The narrative now shifts to four years later, and the dead doctor’s daughter, Ruth Foster Dead, is entertaining guests in the spacious house she inherited from her father. As Ruth’s guests eat her nearly inedible sunshine cake, they discuss her “peculiar” four-year-old son, Macon Dead III, who is also in the room. Noticing her son’s discomfort, Ruth allows him to escape upstairs, past the room where his sisters, Lena and Corinthians, are making red velvet roses.

After her guests have gone, Ruth retires to what used to be her father’s study, where she proceeds to breast-feed her “peculiar” son and lose herself in daydreams and fantasies. Consequently, she is startled and embarrassed when Freddie, the “gold-toothed man,” comes to pay his rent and interrupts her secret afternoon ritual of suckling her son. Soon after this incident, Ruth learns that the townspeople are referring to her son as “Milkman.”

The rest of Chapter 1 focuses on the background and history of the Dead family: Ruth and her husband, Macon; their daughters, Lena and Corinthians; their son, now nicknamed Milkman; and Macon’s sister, Pilate, “the singing woman,” a bootlegger who lives in a remote house in the woods with her daughter, Reba, and granddaughter, Hagar. Macon is a domineering, abusive misogynist who hates his wife and sister, is disappointed in his daughters, and generally ignores his son. Ruth and Macon have been married for approximately twenty years but have not had sex since Ruth’s father died several years ago. Macon, who makes his living in real estate, is hated and feared by blacks, who detest his arrogance, and is ignored by whites, who use him to control the town’s black population. We learn that Freddie, one of Macon’s tenants, works for Macon and imagines himself a friend of the Dead family. Knowing Freddie to be an incorrigible gossip, Macon relies on him for information concerning his tenants, totally unaware that Freddie is responsible for nicknaming his son “Milkman.”

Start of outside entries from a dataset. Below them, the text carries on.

Below are the code and all the weights of a small trained network. Each question names an input and a target symbol and asks about switching units off, where a switched-off unit gives its printed mean instead of its output.

import numpy as np


def w(rows, s, z=0):
    codes = np.array(rows[::2]) - 128.0
    scale = np.full(codes.shape[1], s)
    scale[-1] = z or s
    return codes * scale


def norm(h):
    return h / np.sqrt((h * h).mean(-1, keepdims=True) + 1e-5)


def f(y):
    return np.maximum(y, 0)


def softmax(a):
    e = np.exp(a - a.max(-1, keepdims=True))
    return e / e.sum(-1, keepdims=True)


def log_softmax(a):
    a = a - a.max(-1, keepdims=True)
    return a - np.log(np.exp(a).sum(-1, keepdims=True))


def net(x, mask):
    ids = ['ΔΣαβζη'.index(c) for c in x.split()]
    T = len(ids)
    res = E[ids] + P[:T]
    r = norm(res)
    for j in range(2):
        rows = slice(2 * j, 2 * j + 2)
        q, k, v = (r @ M[0][rows].T for M in (Q, K, V))
        z = softmax(np.where(np.tri(T) > 0, q @ k.T / 2**0.5, -1e9)) @ v
        o = O[0][rows]
        res = res + np.where(mask[j], z, o[:, -1]) @ o[:, :-1]
    y = f(norm(res) @ A[0][:, :-1].T + A[0][:, -1])
    res = res + np.where(mask[2:14], y, B[0][:, -1]) @ B[0][:, :-1]
    return log_softmax(norm(res)[-1] @ U[:, :-1].T + U[:, -1])


Q, K, V, O, A, B = {}, {}, {}, {}, {}, {}
E = w([
[132,40,254,154],'Δ',
[35,200,166,207],'Σ',
[68,183,193,56],'α',
[85,37,209,161],'β',
[141,217,148,128],'ζ',
[182,220,158,29],'η',
],0.015)
P = w([
[142,122,148,107],'0',
[135,129,255,69],'1',
[157,119,90,157],'2',
[156,123,227,59],'3',
[178,110,70,159],'4',
[153,118,233,59],'5',
],0.0089)
Q[0] = w([
[83,157,1,149],'h1',
[148,46,147,125],'h1',
[1,99,94,183],'h2',
[166,186,59,136],'h2',
],0.0095)
K[0] = w([
[179,233,115,199],'h1',
[2,19,235,243],'h1',
[20,124,110,97],'h2',
[127,143,40,88],'h2',
],0.0087)
V[0] = w([
[179,107,100,57],'h1',
[205,118,255,174],'h1',
[218,99,117,74],'h2',
[224,181,32,180],'h2',
],0.0081)
O[0] = w([
[225,227,180,253,118],'h1',
[103,217,118,158,242],'h1',
[104,102,157,131,117],'h2',
[32,130,254,172,1],'h2',
],0.0068,0.0081)
A[0] = w([
[134,199,163,247,65],'n1',
[103,60,121,128,80],'n2',
[102,164,120,195,70],'n3',
[94,70,189,136,45],'n4',
[12,155,141,108,82],'n5',
[104,96,53,145,178],'n6',
[176,197,145,90,255],'n7',
[144,151,110,116,97],'n8',
[169,161,44,144,154],'n9',
[95,151,148,50,189],'n10',
[134,109,105,123,4],'n11',
[133,124,176,126,184],'n12',
],0.014,0.0023)
B[0] = w([
[110,107,113,183,168],'n1',
[188,208,129,169,139],'n2',
[145,98,53,115,144],'n3',
[145,103,116,168,148],'n4',
[84,126,98,110,159],'n5',
[211,196,248,78,140],'n6',
[110,76,168,160,252],'n7',
[125,113,115,170,152],'n8',
[187,113,139,133,156],'n9',
[136,153,87,160,213],'n10',
[153,136,195,143,130],'n11',
[96,131,65,76,166],'n12',
],0.011,0.013)
U = w([
[133,2,171,97,134],'Δ',
[109,109,146,73,254],'Σ',
[200,100,91,129,110],'α',
[182,139,196,110,121],'β',
[102,83,124,188,136],'ζ',
[138,120,220,214,53],'η',
],0.012,0.0036)

Each question gives the input, a string of symbols that net reads in full, and the target symbol t.
The units are the heads (2 rows each of Q, K, V and O) and the neurons (one row each of A and B). Each row of codes is followed by its name. A weight is (code - 128) times the scale printed after its matrix; where a second scale follows, it is the last column's (O, A, B and U).
mask holds one flag per unit, heads first, then neurons. A switched-off unit (its flag False) gives its mean, the last column of its rows in O or B, instead of its output. The means were averaged over made-up inputs and are rounded, as every weight is.
A unit's drop is (log p(t) with every unit on - log p(t) with that unit switched off) / (log p(t) with every unit on - log p(t) with every unit switched off).
The circuit of an input: a set's keep is (log p(t) with only the set's units on - log p(t) with every unit switched off) / (log p(t) with every unit on - log p(t) with every unit switched off). Starting from the 12 units with the biggest drops (on a tie, the unit counted first), units are removed one at a time, each time the one whose removal leaves the highest keep (on an exact tie, the one counted first), for as long as the keep stays at least 0.8.
units of the circuit, in order: the units of the circuit, biggest drop first
k most important neurons: the k neurons with the biggest drops, biggest first
heads that matter: for each layer, one digit per head in row order, 1 if its drop is at least 0.15 and else 0, layers parted by /
drop when u is switched off: that unit's drop, to one decimal
input Δ Σ Σ Δ Σ, target Σ: units of the circuit, in order : h1, n5, n6, n3
input Σ α α ζ, target η: heads that matter : 01
input Σ Δ β, target β: heads that matter : 00
input Σ Σ Σ, target Σ: units of the circuit, in order : h1, n5, n6
input Σ α Δ β Σ, target β: units of the circuit, in order : n6, h1
input α α α β, target α: units of the circuit, in order : n7, h2
input ζ α ζ ζ, target ζ: heads that matter : 01
input Σ α Δ, target α: 2 most important neurons : n7, n2
input Σ α Δ η α, target η: most important neuron : n7
input α Δ Σ, target α: drop when n9 is switched off : 0.2
input Σ η α, target η: drop when h1 is switched off : 0.6
input Δ α Σ, target α: drop when n7 is switched off : 0.5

As we follow Macon through a typical workday, we share his daydreams concerning his father, his sister, and his early days with Ruth, and we witness his confrontations with two of his tenants, Porter and Mrs. Bains, the “stout woman.” That evening, as Macon walks home after his stressful day and passes Pilate’s house, he pauses to listen to Pilate, Reba, and Hagar singing. Reluctant to return to his own house, where “there was no music,” he heads back to Pilate’s and, under the cover of darkness, again listens to the women singing and watches their peaceful evening ritual.